Preparing and running the MMIs

The School of Nursing Sciences at the University of East Anglia prepares students for interviews after qualifying by offering them practice in interview skills. The school recently adopted the MMI system in collaboration with King’s Lynn Foundation Trust, one of our service partners.

Chance and bias may be prevented by using many different interviewers and, to assist us in the MMI practice interviews, we recruited a trust governor, a service user, an NHS manager, a matron, a practice development nurse, a ward sister and a nurse lecturer. The interviews were offered to students on a return-to-nursing course and 10 took part.

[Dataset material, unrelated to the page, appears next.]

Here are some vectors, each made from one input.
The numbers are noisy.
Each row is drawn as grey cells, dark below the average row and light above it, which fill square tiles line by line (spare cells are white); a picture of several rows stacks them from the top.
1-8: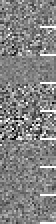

On the day, we provided several short independent assessments at several stations, each with a theme. The time at each station was kept short, and stations were run simultaneously, with students moving in a circuit from station to station to prevent unnecessary waiting. Interviewers remained at the same station, where they assessed candidates on agreed criteria, such as professionalism, collaboration, communication and interpersonal skills, and task performance.

This system potentially gives candidates and interviewers a better chance of producing a good performance as they concentrate on one theme at a time.

A fairer approach

In an informal discussion after the MMIs, students said they preferred the MMI approach to traditional interviews.

All students said anxiety had affected their performance regardless of which station they started at. However, they felt they gave a better performance as the interview cycle progressed and said they enjoyed the process once they had overcome their nervousness.

Interviewers found the MMI system less fatiguing and more interesting than traditional interviews. Many valued the informality the system created but would have liked to have spent more time with the candidates. They also appreciated the opportunity to be involved in candidate selection.

The MMI approach may be a fairer system than the traditional interview. It allows a fuller assessment of a candidate’s attitudes and values. Involving different NHS personnel and service users appears to improve the selection process. It could also help to achieve a more accurate understanding of whether a candidate has the 6Cs - care, compassion, competence, communication, courage and commitment - that the chief nurse has called for.